Vegan Cooking Tips

Quick and Easy Party Ideas

by Chef Nancy Berkoff, EdD, RD

Planning a party? We have one word... appetizers! They are easy to serve and are portion-perfect. Party participants can eat as few or as many as they like... Not very hungry? Use appetizers as a nibble. Very hungry? Fill your plate for a meal!

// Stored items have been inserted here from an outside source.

Every row gives one point. The last column is the point's height on a tilted bowl or saddle (a function of degree 2), plus a little noise. Count its main directions that bend up, bend down and stay straight.

Points (16 x 4):
[[1.7, 4.3, -2.1, -1.6],
[0.2, 0.1, -0.8, 2.2],
[3.8, -2.1, 1.3, 3.5],
[6.2, 1.1, 1.2, 5.0],
[5.2, -1.3, 3.7, 3.6],
[-2.8, 1.3, -5.9, 3.6],
[1.8, -6.2, 2.0, -0.6],
[-1.8, -0.2, 1.6, 1.2],
[2.3, -2.9, -2.4, 2.8],
[3.5, -0.6, 1.9, 2.6],
[1.9, -1.8, -4.2, 2.0],
[-1.8, 6.2, -0.6, -3.1],
[5.5, 1.0, 1.1, 4.1],
[-1.8, 0.3, -2.4, 3.3],
[-0.2, -0.2, -2.4, 2.8],
[-0.1, -5.0, -3.5, 1.0]]
Directions: 1 up, 2 down, 0 straight

Points (26 x 5):
[[-4.0, 5.9, -4.8, 0.0, -5.0],
[-1.3, 4.1, 4.7, -1.7, -2.6],
[-1.4, 2.3, 2.4, -4.0, -2.1],
[-1.1, 1.8, -1.1, 1.6, -1.4],
[-1.3, -0.1, -1.2, -0.1, -1.4],
[2.0, 0.9, -3.2, -2.4, -1.9],
[5.1, -1.4, 3.2, -0.5, -2.3],
[1.0, -2.6, -2.3, -4.6, -2.5],
[-1.6, -3.5, 0.5, 3.0, -2.3],
[-4.7, -2.3, -4.3, -0.9, -4.1],
[-1.7, -1.7, -1.1, 0.2, -1.7],
[-0.5, -2.3, -4.0, -0.3, -2.7],
[-1.8, 0.7, 6.0, -4.1, -3.3],
[-0.1, 2.5, 0.7, 1.1, -1.2],
[0.4, -0.4, -0.6, 1.5, -1.2],
[2.3, -4.5, -8.4, -4.9, -7.0],
[1.6, 1.2, 0.9, 5.7, -2.4],
[2.0, -3.1, 4.2, 0.5, -2.4],
[-2.0, 1.6, 0.2, -3.4, -1.9],
[3.7, -3.7, -0.7, 0.2, -2.5],
[-2.3, -4.5, -2.7, 0.4, -3.4],
[4.7, -0.8, -2.1, -5.7, -2.6],
[-4.3, 2.7, 2.0, 1.6, -2.1],
[0.6, -3.3, -1.9, 2.0, -2.4],
[-0.1, 0.6, 2.0, -0.3, -1.0],
[6.2, 2.6, 6.4, 3.1, -4.8]]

As you plan your preparation, remember that many appetizers can be made far in advance and frozen for several days ahead and refrigerated. Here are some suggestions for cold and hot appetizers:

Cold Snacks

Hummus: Purchase "traditional flavor" hummus or make your own and create flavors with the addition of puréed spinach, tomato paste, finely minced carrots, celery and onions, puréed pickled or roasted chilies, or puréed black beans. Serve with crunchy vegetables, crackers, pretzels, small pieces of toast or toasted bagels, pitas, or matzah. You can top the veggies or bread and create a platter, or put out large bowls of hummus with individual bowls and spoons so participants can create their own mini-platters. Hummus can be refrigerated for two days prior to use.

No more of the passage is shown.